On me demandera certainement – et l’on aura raison – si j’estime avoir atteint, dans mes propres livres, le niveau que je réclame des autres.

Non.

Bien entendu, non. Et c’est mon problème – mon drame, n’est-ce pas ? Ne pas être soi-même à la hauteur de sa propre exigence est une chose difficile à vivre. Cet aveu fait, j’ajouterai sans me cacher sous la table que c’est à moi de m’arranger avec ça ; cela ne saurait en aucun cas justifier que mon attente diminue, que mon désir de lecteur s’amenuise, que mon impatiente envie de crier s’effrite.

L’attente, le désir, l’impatience, sont les vêtements clairs de la jeunesse. La diminution, l’amenuisement, l’effritement, sont des conséquences de l’âge. Ayons vingt ans, toujours. Ce n’est pas uniquement une clausule.

Écrit par : Jacques Layani | lundi, 19 septembre 2005

Les deux sont liés. On donne au public ce qu'il a envie de lire et du même coup on fait de l'argent.

Quant au taux d'alphabétisation, il explique aussi le grand nombre de romans. Il y a aujourd'hui beaucoup de gens qui veulent écrire, ce qui n'aurait pas été envisageable autrefois.

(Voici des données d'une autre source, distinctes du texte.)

Below is a small trained network, with its code and all its weights. Each question gives an input and a class and asks what happens when units are switched off, that is, made to give their printed mean instead of their output.

import numpy as np


def w(rows, s, z=0):
    codes = np.array(rows[::2]) - 128.0
    scale = np.full(codes.shape[1], s)
    scale[-1] = z or s
    return codes * scale


def f(y):
    return np.maximum(y, 0)


def log_softmax(a):
    a = a - a.max(-1, keepdims=True)
    return a - np.log(np.exp(a).sum(-1, keepdims=True))


def net(x, mask):
    res = np.array(x, float).reshape(1, 4) / 4 @ E
    y = f(res @ A[0][:, :-1].T + A[0][:, -1])
    res = res + np.where(mask, y, B[0][:, -1]) @ B[0][:, :-1]
    return log_softmax(res[-1] @ U[:, :-1].T + U[:, -1])


A, B = {}, {}
E = w([
[175,156,131,78,225,20,65,226,107,214],'x0',
[143,112,88,253,72,127,103,250,187,132],'x1',
[154,2,175,106,172,211,21,131,119,120],'x2',
[202,142,82,136,31,173,104,27,116,200],'x3',
],0.0096)
A[0] = w([
[103,213,83,131,127,74,254,122,149,172,66],'neuron 1',
[172,109,113,217,119,108,93,218,217,138,140],'neuron 2',
[117,91,117,182,107,142,130,143,196,122,52],'neuron 3',
[194,123,88,113,74,139,80,86,108,240,120],'neuron 4',
[63,118,164,144,142,152,167,152,121,24,75],'neuron 5',
[147,143,151,141,188,65,68,140,131,186,60],'neuron 6',
[146,141,148,66,136,151,148,107,123,92,40],'neuron 7',
[206,127,166,64,154,30,49,190,133,176,61],'neuron 8',
[89,112,189,43,146,111,145,75,93,140,138],'neuron 9',
[125,110,117,175,101,129,113,202,150,148,1],'neuron 10',
[117,152,170,71,188,110,155,75,91,147,46],'neuron 11',
[71,97,197,120,228,59,148,211,114,83,146],'neuron 12',
[150,125,149,142,118,189,158,122,94,60,160],'neuron 13',
[164,31,186,92,180,182,25,144,156,166,43],'neuron 14',
[64,83,174,137,107,215,51,102,137,87,101],'neuron 15',
],0.011,0.0071)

Écrit par : Feuilly | lundi, 19 septembre 2005

Feuilly pose les faits de manière fausse en mettant en avant le référent qui serait obligatoire dans tout texte non littéraire (selon ses critères). Il y a un référent aussi dans les œuvres fictionnelles, cela a été d'ailleurs le sujet principal de recherche de la fameuse école des sources qui a bien montré ses impasses et son absurdité. Cela a été aussi le fondement même du roman policier, de la science-fiction, du réalisme et du naturalisme, mais aussi un souci constant de bien d'autres écrivains qui sont plus versés dans la création d'un monde autonome : la géographie ou l'histoire selon Proust ou Faulkner sont référentielles. Ce n'est pas parce qu'un écrivain doit faire attention au référent qu'il est moins écrivain. Ce n'est pas parce qu'un écrivain rédige une autofiction ou un roman autobiographique qu'il est plus écrivain. Poser la question du référent comme le critère de non-littérature est un faux argument scientiste et non scientifique : on n'aura jamais accès totalement à tout le référent, la mimésis ne pourra jamais correspondre à la diégésis, toutes les œuvres sont des créations de l'imaginaire qui comble les vides ou qui projette une vision personnelle, même le plus minuscule fait-divers dans un journal. Cependant, ce fait-divers en trois lignes peut acquérir un statut littéraire s'il est signé par Fénéon. Cela se nomme le style.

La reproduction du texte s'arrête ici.